Warning: The babysteps series would contain my preliminary explorations into a new area or topic and is prone to mistakes and misconceptions. You are welcome to comment to make my understanding better.

Recently, I participated in a test where I was asked to design an autoencoder. And given that I had barely put my legs into the deep learning domain, I felt a bit overwhelmed by this new idea. Reading a bit about it made me feel nice. Some people claimed it is the DeepLearning's answer to people mocking the need for labelled data to learn. And tons of online tutorials sprang up that would help people to design an autoencoder for dimensionality reduction and anomaly detection.

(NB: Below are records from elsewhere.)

Below is a small trained network, with its code and all its weights. Each question gives an input and a class and asks what happens when units are switched off, that is, made to give their printed mean instead of their output.

import numpy as np


def w(rows, s, z=0):
    codes = np.array(rows[::2]) - 128.0
    scale = np.full(codes.shape[1], s)
    scale[-1] = z or s
    return codes * scale


def f(y):
    return np.maximum(y, 0)


def log_softmax(a):
    a = a - a.max(-1, keepdims=True)
    return a - np.log(np.exp(a).sum(-1, keepdims=True))


def net(x, mask):
    res = np.array(x, float).reshape(1, 6) / 4 @ E
    y = f(res @ A[0][:, :-1].T + A[0][:, -1])
    res = res + np.where(mask, y, B[0][:, -1]) @ B[0][:, :-1]
    return log_softmax(res[-1] @ U[:, :-1].T + U[:, -1])


A, B = {}, {}
E = w([
[233,228,157,29,125,91],'x0',
[121,195,148,241,166,75],'x1',
[190,153,71,129,161,177],'x2',
[89,115,33,143,165,9],'x3',
[47,238,122,102,126,206],'x4',
[170,149,82,185,2,122],'x5',
],0.0063)
A[0] = w([
[180,188,122,47,161,136,108],'n0',
[222,136,120,142,98,111,87],'n1',
[88,35,148,99,123,102,242],'n2',
[87,197,103,185,124,169,121],'n3',
[111,78,102,81,86,146,198],'n4',
[217,112,143,136,98,91,88],'n5',
[93,213,69,126,71,159,106],'n6',
[96,103,92,69,76,136,106],'n7',
[148,24,71,128,172,144,117],'n8',
[135,199,111,183,118,176,185],'n9',
[80,171,132,195,132,197,4],'n10',
[173,36,80,129,166,164,131],'n11',
[69,19,201,173,117,122,68],'n12',
[78,121,82,52,72,129,167],'n13',
[254,118,119,138,65,72,128],'n14',
[109,137,167,212,123,190,65],'n15',
[145,82,138,166,166,164,69],'n16',
[248,105,124,140,88,82,110],'n17',
[157,26,87,129,180,172,72],'n18',
[141,64,103,115,108,175,106],'n19',
[76,130,64,71,64,113,165],'n20',
[113,155,78,169,182,10,133],'n21',
[140,150,142,41,153,128,139],'n22',
[199,208,114,40,164,135,144],'n23',
[111,150,79,176,203,13,88],'n24',
[88,119,42,118,83,85,59],'n25',
[178,196,113,27,157,127,112],'n26',
],0.0074,0.003)
B[0] = w([
[176,136,191,99,158,120,207],'n0',
[123,190,85,66,69,165,181],'n1',
[179,30,159,150,149,190,232],'n2',
[78,205,85,67,96,113,200],'n3',
[128,78,121,158,124,151,201],'n4',
[129,153,98,117,73,166,181],'n5',
[132,109,66,119,62,216,196],'n6',
[129,66,124,174,151,127,170],'n7',
[92,49,95,199,152,121,213],'n8',
[103,188,102,82,95,103,210],'n9',
[80,205,118,89,112,88,178],'n10',
[58,53,51,218,143,103,206],'n11',
[189,61,202,125,207,130,216],'n12',
[158,41,127,181,156,170,189],'n13',
[90,191,25,82,25,254,225],'n14',
[85,206,163,91,160,47,185],'n15',
[109,104,135,161,151,114,161],'n16',
[115,185,45,90,37,216,210],'n17',
[116,48,91,197,143,124,196],'n18',
[93,89,82,183,151,115,182],'n19',
[149,56,129,170,141,143,188],'n20',
[19,79,38,208,141,104,254],'n21',
[183,100,199,121,190,116,193],'n22',
[211,146,210,51,158,117,235],'n23',
[14,73,57,197,148,104,251],'n24',
[91,60,84,203,152,123,181],'n25',
[216,122,225,86,180,131,219],'n26',
],0.0063,0.0058)
U = w([
[81,70,85,202,133,125,166],'0',
[102,172,190,131,173,70,7],'1',
[205,106,244,102,151,139,211],'2',
[113,199,85,95,74,156,119],'3',
],0.011,0.0015)

Each question gives the input, the list of numbers given to net, and the class t.
The units are the neurons (one row each of A and B). Each row of codes is followed by its name. A weight is (code - 128) times the scale printed after its matrix; where a second scale follows, it is the last column's (A, B and U).
mask holds one flag per neuron, in row order. A switched-off neuron (its flag False) gives its mean, the last column of its row in B, instead of its output. The means were averaged over made-up inputs and are rounded, as every weight is.
A unit's drop is (log p(t) with every unit on - log p(t) with that unit switched off) / (log p(t) with every unit on - log p(t) with every unit switched off).
The circuit of an input: a set's keep is (log p(t) with only the set's units on - log p(t) with every unit switched off) / (log p(t) with every unit on - log p(t) with every unit switched off). Starting from the 12 units with the biggest drops (on a tie, the unit counted first), units are removed one at a time, each time the one whose removal leaves the highest keep (on an exact tie, the one counted first), for as long as the keep stays at least 0.8.
units of the circuit, in order: the units of the circuit, biggest drop first
most important unit: the unit with the biggest drop
k most important neurons: the k neurons with the biggest drops, biggest first
drop when u is switched off: that unit's drop, to one decimal
input [6,-8,6,-2,-8,2], class 3: most important unit : n14
input [7,1,-5,0,-5,0], class 3: units of the circuit, in order : n14, n17
input [1,-2,2,-7,4,3], class 2: units of the circuit, in order : n14, n21
input [4,-8,6,-3,-5,3], class 3: 3 most important neurons : n14, n17, n1
input [-6,1,-6,-7,-5,1], class 2: units of the circuit, in order : n12, n21
input [-1,-1,-2,-2,2,-2], class 2: 2 most important neurons : n21, n24
input [8,1,4,2,-4,0], class 3: 2 most important neurons : n14, n17
input [7,-4,-5,4,0,4], class 2: 2 most important neurons : n26, n23
input [4,-4,3,-6,5,-3], class 2: drop when n23 is switched off : 0.0
input [3,4,7,1,8,-6], class 2: drop when n0 is switched off : 0.1
input [8,6,7,2,-7,-5], class 3: drop when n17 is switched off : 0.3
input [5,5,8,-3,8,2], class 2: drop when n14 is switched off : 0.4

"Wow", I thought, "This should be the saving grace. Is that why this test on anomaly detection asks me to do autoencoders?".

The architecture of autoencoders is clever and makes it easy to learn things without telling them. So I needed to definitely take a look

So what's an autoencoder?

It is a neural network architecture, or I would say, a neural network super-architecture. What do I mean? We have different types of neural network architectures, convolutional, recurrent, and so on. Autoencoders aren't held hostage to one particular type of architecture, rather, they use these types of neural network as building blocks for their architecture.

Note: An autoencoder is a way to organize neural networks in a particular way to handle special scenarios

What are those special scenarios?

  • When labeled data is not available for training. So the algorithm is on its own to perform the exploration.
  • When we not just not have labeled data, but also want to reduce the dimensions of the data.

How does the autoencoder accomplish this task?

By a clever architecture.

The reason why neural networks require tons of training data is that they need to learn everything about the data from scratch1. The neural nets have no clue what the data is all about unless the labels tell them, and this would then help the neural nets to define a loss function to monitor their own performance. What does this monitoring do? Analyse which weight combinations work such that the neural net models the training data well (not considering regularization, etc.)

So when there are no labels, but just some input data, the neural net can not monitor its performance. That means, bad and good results are considered equal. Autoencoders turn this around and ask, what if I can create a mechanism to reproduce the input? And what if I can use this ability to reproduce the input as a way to create a loss function and monitor the performance?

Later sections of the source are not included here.